A few weeks ago, I was walking through Kivulu. I was going through a narrow ally, on my way to programs. That part of Kivulu is the unseen part, even by those of us who work there. Its the dark part, where drugs are sold, and women sell themselves. These tiny streets are lined with doorways to the smallest mud houses you’ve ever seen.- they are literally the size of my bathroom. While walking, I came across a man with (presumably) his girlfriend or wife. He had her by the arm, and she was sobbing. He was hitting her hard in the face and head repeatedly. He was drunk.

Last week, I was walking through the same part of the neighborhood when I came across a woman and her young daughter.
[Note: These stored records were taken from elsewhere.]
The symbols move the items like this.
state | κ σ λ
DZ | MZ BM MZ
ZZ | SL MZ MT
DL | DT QS HL
GS | QQ PZ PC
FQ | GH BG HB
ZL | GS ZL LT
TZ | HJ LH NR
BH | SR ZS SB
BS | FD LD QN
LZ | LS LC CZ
QM | CJ LS JQ
HL | QL MG QH
HB | PR GH BP
LF | MJ RN QS
DH | FC ZT JT
LH | TG GL PG
SG | GB CQ PP
TG | BG LQ HJ
QD | ZT TG BG
PR | ZN TB ZN
ZT | QH HF DH
NG | ZS JJ CF
HN | QR JL LF
SN | PH FH MF
SR | NQ JN SQ
JR | NZ JR LS
TJ | BS RQ BQ
PG | LH DZ JM
FH | BG GB TB
JB | BM DR SN
JM | GP DT PC
ZS | ZN HN BH
HQ | CZ JQ CJ
MP | HM CJ LH
MJ | FQ HP ZN
BM | JZ PP DZ
LQ | PG GT TG
BG | GQ QD PH
LP | MM SB HP
PH | GQ BG DT
QN | JJ FQ QR
DD | PQ QQ LD
MZ | GD GQ GB
FZ | TJ JN LZ
PZ | JG MT GS
FC | DL QH ZC
PP | FH FQ JZ
JQ | LZ LC HQ
QJ | LP NZ RN
BP | MG HB NQ
FD | BQ ZS TT
MG | ZP PR HL
GH | JL NZ JJ
FB | HB MJ TB
ZC | SG LF QD
SB | SQ BH LP
GQ | MF PC MZ
SQ | QJ SR MM
CZ | QM LZ NZ
MF | DT SN JB
HM | DD QF RQ
TB | BP PR ZP
QH | QS HL FC
HF | FB LF PR
BQ | NZ FZ HG
MT | NR ZZ PZ
JC | PZ HJ ZL
PQ | RQ JJ FZ
QS | FQ QL DL
TT | MP FD QF
JZ | GT PH GL
LT | QP ZL JR
JN | CF ZP SR
JJ | HN GH QF
ZP | NQ TB QL
CG | LF LF JL
GT | LC JB LQ
QR | NG QN JN
NZ | TT BS GH
QL | ZT ZP TB
PC | SL BG BM
MM | RN TB RQ
GP | DR ZZ SL
GM | LT JG LC
LC | JR GM LZ
QQ | MP ZN DD
NR | JC DR JG
RQ | HM ZN LZ
CF | BH NG MG
DR | PC GD JB
LD | FZ DD BS
QP | GP JL JQ
JL | QN TT HN
JG | GM QP GM
JT | ZC DH GB
HG | GH HQ MP
SL | JB GP JZ
LS | HQ QF QM
QF | QQ CZ HM
ZN | SB CF QJ
HJ | SL TG JC
NQ | HF BP FB
HP | DH LP MJ
GB | QD DR FH
GD | JM MF DR
RN | HP QJ LF
CJ | QF HQ MP
CQ | SN PP GQ
GL | LQ JZ LH
DT | QD DH JM

In the rows, zero is written as 47.

The rows follow the links: the fewer symbols apart two items are, the more alike their rows tend to be.

Each row is also shifted at random along 8 hidden directions that mean nothing.

Some items, each with a row of numbers:
PP: 31,51,46,50,55,50,47,58,32,41,47,59,62,40,46,53,43,54,55,57,41,31,55,43,45,49,47,50,52,45,54,43,44,59,30,48,53,46,44,53,63,42,50,64,53,51,53,42,54
LS: 56,51,39,42,46,46,47,43,60,54,44,50,37,56,62,47,41,59,34,48,55,31,45,46,56,51,50,48,60,46,53,47,56,47,55,45,48,65,43,50,59,44,42,48,57,39,51,59,45
FZ: 59,50,41,36,45,58,49,51,56,53,48,42,48,56,40,50,33,49,45,45,62,55,34,47,37,38,60,52,55,44,51,48,56,50,34,46,52,41,41,49,44,40,57,39,35,52,43,47,46
BM: 45,52,53,49,53,50,47,53,31,39,52,59,59,35,44,55,50,48,53,57,42,31,58,49,44,55,49,43,48,39,50,44,46,49,31,52,45,37,60,45,54,48,53,68,57,52,49,38,55
DT: 58,46,51,49,57,38,46,41,32,33,42,35,43,43,44,53,53,53,45,54,42,55,49,42,58,44,45,50,46,59,55,43,38,49,48,44,55,51,21,46,45,48,57,53,39,47,56,32,55
TJ: 18,45,39,40,41,50,43,54,59,61,48,38,40,55,44,49,47,40,39,49,59,48,38,41,46,55,56,37,62,48,55,47,53,34,42,36,38,43,66,44,45,34,42,38,66,44,52,81,33
FH: 32,47,35,52,54,42,47,45,32,40,47,41,39,47,33,55,45,46,40,55,41,42,48,41,61,51,54,49,52,45,57,42,40,34,35,41,50,40,34,38,56,47,60,53,44,48,59,39,52
JC: 62,55,39,54,41,48,37,52,49,54,44,56,61,48,35,46,32,34,54,46,35,61,53,48,56,31,52,63,45,47,46,40,42,56,36,59,55,50,47,51,48,58,41,44,26,51,47,41,54
NG: 41,39,54,43,43,55,45,56,58,65,46,47,53,56,52,36,43,29,47,44,48,56,37,46,56,29,59,49,52,34,47,51,55,28,54,40,46,48,53,50,25,45,44,28,46,41,31,44,44
PG: 53,54,32,47,52,44,39,59,34,44,45,46,42,34,49,48,37,38,40,56,37,53,53,34,53,41,55,56,57,50,54,36,48,27,52,55,49,44,45,43,49,46,45,56,48,37,46,49,48
ZC: 37,44,48,50,62,48,56,48,34,30,52,41,37,43,34,56,62,51,50,48,41,59,49,45,36,68,39,38,37,44,48,59,37,51,43,43,41,26,60,39,39,47,51,57,61,54,49,54,49
FC: 58,40,41,53,58,47,50,45,45,45,42,41,47,62,31,50,50,43,49,48,37,54,42,42,65,48,47,48,49,49,51,56,35,55,35,31,54,46,34,47,48,50,56,38,45,54,52,46,51
FD: 61,47,42,37,44,55,46,60,56,57,45,45,48,46,60,41,39,44,44,49,58,48,38,40,41,36,54,49,61,52,50,45,59,38,54,46,47,51,49,52,44,35,44,40,53,40,37,62,37
SQ: 60,37,40,47,39,49,50,44,54,59,43,44,46,50,54,35,44,35,46,45,51,33,39,48,59,34,54,46,54,49,40,47,53,28,54,41,49,48,38,44,54,49,58,29,42,43,37,44,38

The girl was probably 10. She was cowering under her mother, who had a stick and was beating her with it, seemingly as hard as she could. The little girls screams made me cringe.

This weekend, at the land, there was a commotion at our neighbors house. As me and the boys walked back from the soccer field, we could hear shouting and crying. Sure enough, the neighbor boy (about 13) was being beaten. Apparently he had been wandering around the village when he was supposed to be fetching water. His mother had a huge stick, and was striking him again and again. It lasted a full 15 min.

My boys show the scars from abuse like this. They’ve had their flesh burned off, and their heads split open. They’ve been poisoned. They’ve been tied up and beaten, or tied to trees and left to die in the jungle. They’ve seen and suffered horrific things. Its easy to tell when a dog has been abused. You may raise your hand to throw a ball, or to pet it, and the dog cowers before you. I have seen this same effect with my boys; a sudden hand raised for high-five makes them shrink from me. This kind of abuse makes me sick. You may think you know what it looks like, but your imagination does not do it justice. Until you’ve heard the blows (real blows, because its nothing like in the movies people...) you cannot know how hideous it is. In America, children are seen as sacred. They are cherished, often spoiled. And while that may be to extreme, its closer to the truth. In Uganda, children are worthless. They are a burden. They are expendable, and punished like animals. In America, women get abused, but there is help for them. The law recognizes this is wrong, and there are safe places for them to go. Here, its the norm to beat your wife. Powerless people take their anger out on those even more powerless- usually children but often women too. I hate it. I hate that people feel so powerless in the first place, but I also hate that others suffer for it. It does however, remind me how amazing God is.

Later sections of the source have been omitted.